News

Pandemic perspectives: Community development in the time of COVID-19

Gerald Dragon

Since March 2020, the Community Development and Engagement team (CDE) at the Sandy Hill Community Health Centre has had to adapt to the reality of how we provide services within the context of COVID-19. In a usual situation we might have been attending meetings, coordinating after-school programs, or supporting a partner agency and their initiative in the Strathcona Heights neighborhood. As a Community Development Worker, where the raison d’etre is to be out in the community engaging with residents and working alongside them to find solutions to issues being identified, this was a challenge early on in the pandemic. While we’ve had some successes along the way, we’re continuing to learn as time goes on. There’s a certainty that the future of our work has forever been changed.

Below are several CDE initiatives which were re-imagined with restrictions in mind; they have either already taken place or will be happening in the near future.

Together ApART mural: The Sandy Hill Community Health Centre along with artist Claudia Salguero invited 32 Sandy Hill residents to work separately, yet collaboratively, to create a mural that would be installed in Strathcona Heights. Participants received a copy of their segment of the mural outline, paints and brushes, and a canvas on which to work. Guided by a video Claudia created to outline the process, participants brought their own creative vision to their piece of the mural “puzzle.” The canvases were then collected, and Claudia used her years of mural creation experience to connect them into one beautiful piece. The canvas was then photographed, and the image printed onto an aluminum panel and installed in the neighbourhood.

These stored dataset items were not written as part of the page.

Below are the code and all the weights of a small trained network. Each question names an input and a class and asks about switching units off, where a switched-off unit gives its printed mean instead of its output.

import numpy as np


def w(rows, s, z=0):
    codes = np.array(rows[::2]) - 128.0
    scale = np.full(codes.shape[1], s)
    scale[-1] = z or s
    return codes * scale


def f(y):
    return y / 2 * (1 + np.tanh(0.7978845608 * (y + 0.044715 * y**3)))


def log_softmax(a):
    a = a - a.max(-1, keepdims=True)
    return a - np.log(np.exp(a).sum(-1, keepdims=True))


def net(x, mask):
    res = np.array(x, float).reshape(1, 5) / 4 @ E
    y = f(res @ A[0][:, :-1].T + A[0][:, -1])
    res = res + np.where(mask, y, B[0][:, -1]) @ B[0][:, :-1]
    return log_softmax(res[-1] @ U[:, :-1].T + U[:, -1])


A, B = {}, {}
E = w([
[187,66,104,207,72,135,60,71,169,176,81],'x0',
[173,125,42,27,21,158,141,208,172,108,80],'x1',
[98,204,121,172,120,113,67,157,90,143,29],'x2',
[183,102,165,130,75,128,81,197,80,78,94],'x3',
[254,179,157,151,136,38,164,79,149,205,93],'x4',
],0.0068)
A[0] = w([
[163,72,157,175,155,114,146,6,175,212,170,145],'neuron 1',
[150,146,179,156,133,98,124,124,106,127,122,113],'neuron 2',
[139,157,218,170,160,81,109,108,90,147,118,126],'neuron 3',
[132,83,131,132,105,168,92,144,119,80,148,51],'neuron 4',
[187,93,122,92,122,111,178,107,177,154,177,109],'neuron 5',
[141,159,254,202,179,61,98,107,64,153,124,123],'neuron 6',
[184,127,94,112,30,125,101,147,126,144,65,235],'neuron 7',
[66,127,141,172,152,147,75,130,101,121,122,188],'neuron 8',
[182,124,118,112,76,124,129,173,126,115,85,163],'neuron 9',
[194,127,122,95,51,115,126,191,126,98,82,134],'neuron 10',
[141,180,140,132,155,71,152,104,143,156,115,134],'neuron 11',
[155,18,89,209,83,170,53,60,182,196,107,192],'neuron 12',
[142,157,204,168,162,71,123,107,98,149,112,154],'neuron 13',
[60,137,136,85,166,152,176,125,113,80,217,179],'neuron 14',
[45,112,136,89,191,163,168,128,109,76,211,251],'neuron 15',
[99,112,136,88,137,146,161,159,117,60,170,235],'neuron 16',
[126,38,151,147,84,179,88,162,90,37,148,147],'neuron 17',
[73,157,122,166,137,163,62,133,73,131,77,100],'neuron 18',
[108,125,93,103,113,150,144,129,165,128,140,98],'neuron 19',
],0.0083,0.0028)
B[0] = w([
[135,144,93,222,120,34,176,44,122,160,134,248],'neuron 1',
[150,103,158,123,136,149,114,129,109,127,143,160],'neuron 2',
[151,85,204,119,165,173,133,134,82,131,184,209],'neuron 3',
[139,113,155,95,143,160,84,179,105,106,137,151],'neuron 4',
[104,155,112,171,132,83,165,82,136,122,129,173],'neuron 5',
[149,109,191,114,155,155,142,122,85,122,177,254],'neuron 6',
[64,159,110,118,89,113,118,103,178,89,62,208],'neuron 7',
[104,161,123,132,120,99,155,89,144,109,113,178],'neuron 8',
[107,157,103,122,80,117,115,106,165,112,70,176],'neuron 9',
[91,173,100,125,79,117,96,113,179,113,54,194],'neuron 10',
[158,109,167,118,137,165,122,129,96,136,154,183],'neuron 11',
[160,142,104,86,61,156,2,137,142,145,81,242],'neuron 12',
[157,96,181,119,149,166,126,112,82,129,165,213],'neuron 13',
[81,146,137,86,102,154,109,144,166,54,83,218],'neuron 14',
[71,150,144,85,101,149,118,129,168,42,74,242],'neuron 15',
[143,127,130,93,88,150,84,144,143,95,81,198],'neuron 16',
[153,112,162,75,115,197,42,169,121,83,119,197],'neuron 17',
[77,164,101,155,120,82,185,81,166,109,88,169],'neuron 18',
[128,117,133,110,134,145,125,131,114,114,126,143],'neuron 19',
],0.0091,0.0094)
U = w([
[116,122,95,118,180,133,131,195,138,199,145,24],'0',
[127,117,173,42,113,230,69,169,126,83,114,183],'1',
[75,137,146,189,200,87,233,93,116,111,165,100],'2',
[95,182,47,145,64,77,113,100,174,123,65,182],'3',
[112,50,64,155,163,110,117,253,136,172,201,3],'4',
[219,89,149,183,180,115,141,114,71,225,191,127],'5',
],0.0075,0.0036)

Each question gives the input, the list of numbers given to net, and the class t.
The units are the neurons (one row each of A and B). Each row of codes is followed by its name. A weight is (code - 128) times the scale printed after its matrix; where a second scale follows, it is the last column's (A, B and U).
mask holds one flag per neuron, in row order. A switched-off neuron (its flag False) gives its mean, the last column of its row in B, instead of its output. The means were averaged over made-up inputs and are rounded, as every weight is.
A unit's drop is (log p(t) with every unit on - log p(t) with that unit switched off) / (log p(t) with every unit on - log p(t) with every unit switched off).
The circuit of an input: a set's keep is (log p(t) with only the set's units on - log p(t) with every unit switched off) / (log p(t) with every unit on - log p(t) with every unit switched off). Starting from the 12 units with the biggest drops (on a tie, the unit counted first), units are removed one at a time, each time the one whose removal leaves the highest keep (on an exact tie, the one counted first), for as long as the keep stays at least 0.8.
circuit, biggest first: the units of the circuit, biggest drop first
top k neurons: the k neurons with the biggest drops, biggest first
drop of u: that unit's drop, to one decimal
input [-4,-8,8,-7,-8], class 2: top neuron : (neuron 18)
input [0,2,-5,-6,1], class 2: top 3 neurons : (neuron 12; neuron 10; neuron 7)
input [1,-1,-6,3,0], class 3: top 4 neurons : (neuron 6; neuron 3; neuron 13; neuron 11)
input [5,-8,-8,-1,-1], class 5: top 3 neurons : (neuron 1; neuron 12; neuron 7)
input [2,7,0,7,-1], class 3: top 2 neurons : (neuron 10; neuron 7)
input [-1,-5,2,-7,-8], class 3: top 2 neurons : (neuron 18; neuron 8)
input [-4,-8,-7,2,2], class 2: top 2 neurons : (neuron 1; neuron 12)
input [-3,-5,6,-2,1], class 2: top 2 neurons : (neuron 12; neuron 18)
input [1,-3,4,7,4], class 5: circuit, biggest first : (neuron 15; neuron 14)
input [7,-5,-2,-1,-5], class 3: top 2 neurons : (neuron 1; neuron 12)
input [3,-5,2,-8,5], class 5: drop of neuron 2 : 0.0
input [-4,3,2,6,7], class 3: drop of neuron 7 : 0.1
input [-8,6,-7,-3,4], class 3: drop of neuron 5 : 1.0
input [-1,-4,3,-5,-8], class 3: circuit, biggest first : (neuron 18)
input [7,-1,6,0,-7], class 3: drop of neuron 3 : 0.2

Let’s Get Cooking: Working with the Centre’s Dietician, Stephanie Cyr, we will be registering between 10 and 12 families to participate in a fun family lunch event for three days during the April break. Each household will receive the ingredients necessary to prepare the various recipes they’ll be tasked with creating. Participants, through a Zoom link, will be cooking along with Stephanie who will be stationed in the first-floor kitchen of the SHCHC.

I Love to Dance: The City of Ottawa program typically has nearly 50 participants registered when done in person. This first virtual pilot session will be limited to 12 participants between the ages of 8-12, who will follow the instructor’s moves as they build a choreographed dance.

Strathcona Heights Gathering Garden: With funding from the TD Environmental Leaders Program through the Michaëlle Jean Centre for Global and Community Engagement, Strathcona Heights residents will be working with SHCHC, Ottawa Community Housing, and students from the University of Ottawa. The project will focus on strategies to increase community gardening activities in the neighborhood.

The list of activities demonstrates that despite the challenges we’re currently facing, there remain opportunities for engagement; while we’re being asked to keep six feet apart, we must still find ways of coming together.

Gerald Dragon is on the Community Development and Engagement team with the Sandy Hill Community Health Centre.